Even though Ugandan lodging is quickly improving, the majority of it is still more affordable than Rwanda’s infamously extravagant lodges, emphasising eco-friendly materials and local craftsmanship above imported items and metropolitan amenities.
According to Praveen Moman, the creator of Volcanoes Safaris, “our lodges have evolved from simple camps in 1997 to luxury lodges today.” “The concept of sustainability has gained increased attention. We believe that it’s critical to strike a balance between the expectations of visitors, the environment of the isolated locations they visit, and the prudent use of resources.
Sullivan claims that this philosophy is the reason so many tourists are currently travelling to Uganda: “I believe that a large number of Ugandan-owned and operated passion enterprises that offer a genuine sense of location and hospitality are part of what makes Uganda such an intriguing travel destination. It feels manageable. Many individuals can relate to that.
There is still work to be done on Uganda’s remaining tourism infrastructure. The rugged, poorly maintained roads are often a physical and figurative pain in the neck, and the country is around nine times larger than Rwanda. You’ll see more than just apes, too, including the mist-covered Rwenzori Mountains, tree-climbing lions in Queen Elizabeth National Park, and dinosaur-like shoebills in the marshes around Lake Victoria.
According to Sullivan, Uganda’s location both favours and hinders the country. In terms of the variety of experiences that may be had there, it offers a lot more than Rwanda. It alone makes a whole journey worthwhile.
Thankfully, lodges are assuming greater responsibility as safari outfitters to make domestic travel more pleasurable and seamless for their guests, securing trekking permits and organising transfers and connections, much like Uganda Airlines’ new direct international flights are making it easier to get to Entebbe.

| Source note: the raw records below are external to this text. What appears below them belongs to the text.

x =
133	122	137	143	125	135	122	132	138	142	129	132	126	129
133	117	137	114	126	117	112	124	123	128	105	130	101	131
136	142	137	135	122	129	114	122	127	125	120	128	127	113
115	135	123	118	128	116	118	131	115	129	121	132	104	131
133	127	108	125	126	109	139	112	131	128	124	130	123	120
131	125	119	136	121	134	130	145	123	124	111	121	145	128
133	119	108	113	126	121	138	132	122	128	145	136	131	136
133	125	115	113	138	110	135	131	123	128	121	121	132	124
134	125	130	128	112	111	122	132	123	141	134	130	126	129
115	125	113	117	124	130	122	112	123	123	121	130	113	123
111	125	123	141	145	117	131	147	136	138	145	130	132	129
119	122	133	118	126	121	126	125	128	116	119	137	126	129
141	140	123	137	107	129	120	117	119	116	118	121	141	124
x[0, 0]	133
x[8, 3]	128
x[0, 5]	135
x[7, 6]	135
x[:, 2]	[137, 137, 137, 123, 108, 119, 108, 115, 130, 113, 123, 133, 123]
x[1]	[133, 117, 137, 114, 126, 117, 112, 124, 123, 128, 105, 130, 101, 131]
x[11, 10]	119
x[3, 4]	128
x[5, 12]	145
x[:, 0]	[133, 133, 136, 115, 133, 131, 133, 133, 134, 115, 111, 119, 141]
x[10, 7]	147
x[4]	[133, 127, 108, 125, 126, 109, 139, 112, 131, 128, 124, 130, 123, 120]
x[0, 6]	122
x[8, 6]	122
x[5, 11]	121
x[1, 5]	117
x[2, 12]	127
x[6, 2]	108
x[10, 2]	123
x[2, 10]	120
x[0, 8]	138
x[5, 8]	123
x[6, 12]	131
x[2, 5]	129
x[:, 11]	[132, 130, 128, 132, 130, 121, 136, 121, 130, 130, 130, 137, 121]
x[0, 12]	126
x[11, 0]	119
x[5, 6]	130
x[:, 5]	[135, 117, 129, 116, 109, 134, 121, 110, 111, 130, 117, 121, 129]
x[11]	[119, 122, 133, 118, 126, 121, 126, 125, 128, 116, 119, 137, 126, 129]
x[:, 8]	[138, 123, 127, 115, 131, 123, 122, 123, 123, 123, 136, 128, 119]
x[7, 2]	115
x[6, 10]	145
x[3, 9]	129
x[0, 2]	137
x[3]	[115, 135, 123, 118, 128, 116, 118, 131, 115, 129, 121, 132, 104, 131]
x[2, 11]	128
x[8, 1]	125
x[10, 4]	145

data =
[[128 129 128 127 128 129 128 126 128 126]
 [127 128 153 128 127 128 128 129 128 128]]
Rows and columns are counted from 0.
(0, 0) = 128
(1, 4) = 127
(0, 7) = 126
(1, 0) = 127
(1, 3) = 128
(0, 1) = 129
(1, 2) = 153

m =
[[129 130 133 141 149 153 149 140 133 130 128 127 128]
 [129 131 136 144 151 152 145 136 131 129 128 128 128]
 [128 130 135 142 150 153 147 138 132 129 128 128 128]
 [152 150 142 134 130 129 128 128 128 129 132 139 147]
 [129 131 135 143 150 152 146 138 132 129 129 128 128]
 [136 145 151 152 145 137 131 129 128 128 128 128 131]
 [128 129 128 128 128 130 135 143 151 152 146 137 131]
 [137 131 129 129 128 128 129 131 136 144 151 152 145]
 [152 151 143 136 130 128 128 128 128 129 131 137 146]
 [142 133 130 128 128 129 128 129 132 139 148 153 149]
 [129 128 128 128 129 131 135 143 151 152 145 137 131]
 [147 138 131 129 129 128 128 129 131 134 143 151 152]
 [150 152 148 139 132 130 128 128 128 128 129 134 141]
 [129 130 134 142 150 153 147 139 133 129 128 128 128]
 [128 128 128 129 129 133 141 149 152 149 140 133 130]]
Rows and columns are counted from 0.
(0, 0)	129
(2, 0)	128
(10, 4)	129
(3, 0)	152
(5, 9)	128
(5, 3)	152
(3, 2)	142
(2, 11)	128
(14, 8)	152
(14, 6)	141
(3, 12)	147
(12, 12)	141
(10, 6)	135
(7, 4)	128
(7, 6)	129
(1, 1)	131
(7, 9)	144
(8, 11)	137
(11, 10)	143
(3, 10)	132
(4, 0)	129
(11, 4)	129
(11, 11)	151
(14, 3)	129
(14, 2)	128
(1, 12)	128
(8, 3)	136
(7, 1)	131
(11, 3)	129
(9, 7)	129
(9, 11)	153
(0, 1)	130
(0, 4)	149
(8, 5)	128
(3, 4)	130
(5, 10)	128
(0, 3)	141
(14, 0)	128
(4, 6)	146

M =
[[128 127 134 120 135 126 111 128 114 148 124 137 131 137 132]
 [128 129 126 147 116 127 125 128 146 143 132 100 128 135 116]]
M[0][0] -> 128
M[1][6] -> 125
M[1][4] -> 116
M[:, 8] -> [114, 146]
M[0][1] -> 127
M[0] -> [128, 127, 134, 120, 135, 126, 111, 128, 114, 148, 124, 137, 131, 137, 132]
M[0][14] -> 132
M[:, 13] -> [137, 135]
M[1][7] -> 128
M[0][4] -> 135

a = [125 134 141 119 154 121 134]
a[0] => 125
a[4] => 154
a[5] => 121
a[1] => 134

W = 136,116,100,129,100,139,139,137
W[-8] = 136
W[-2] = 139
W[-5] = 129
W[-6] = 100

B = ((128, 128, 128, 128, 128, 128, 128, 128), (127, 132, 130, 128, 130, 129, 132, 130), (152, 110, 149, 136, 115, 125, 152, 110))
B[-3,-8] -> 128
B[-3,-1] -> 128
B[-3,-7] -> 128
B[1,-1] -> 130
B[-3] -> [128, 128, 128, 128, 128, 128, 128, 128]
B[-2,6] -> 132
B[-2,2] -> 130
B[-2,3] -> 128
B[:, 4] -> [128, 130, 115]
B[:, -6] -> [128, 130, 149]
B[-2,-3] -> 129

X =
[[127 111 115 118 127 109 137 113 107]
 [107 126 121 151 108 132 148 131 136]
 [143 142 110 123 121 121 112 114 139]]
X[0][0] = 127
X[1][3] = 151
X[1][1] = 126
X[0][1] = 111
X[1][0] = 107
X[2] = [143, 142, 110, 123, 121, 121, 112, 114, 139]
X[1] = [107, 126, 121, 151, 108, 132, 148, 131, 136]
X[0] = [127, 111, 115, 118, 127, 109, 137, 113, 107]
X[:, 2] = [115, 121, 110]
X[2][8] = 139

The 10-Day Primates of the Great Rift Valley Safari in Kibale, Kyambura, and Gahinga is one of Volcanoes Safaris’ recently introduced carefully crafted itineraries. It includes both on-and off-property activities, like cocktails with a primatologist from the Kibale Chimpanzee Project and a boat cruise on the lush Kazinga Channel, which is a popular destination for wildlife like elephants and cape buffalo. The Volcanoes team can set up a helicopter from Entebbe and between any of its Uganda lodges, while the majority of their visitors go by a combination of charter jet and automobile. You’ll be among the first on the ground in an area that many advisors say is still underappreciated and unexplored, but privacy may come at an extra cost.
According to van Zyl, “it’s incredible to enter the national parks and not have a lot of other safari vehicles nearby—it feels very exclusive.” “However, I wouldn’t be shocked if Uganda became the next “it” destination in ten years as the nation continues to grow, more lodges open, and chimp trekking gains popularity.”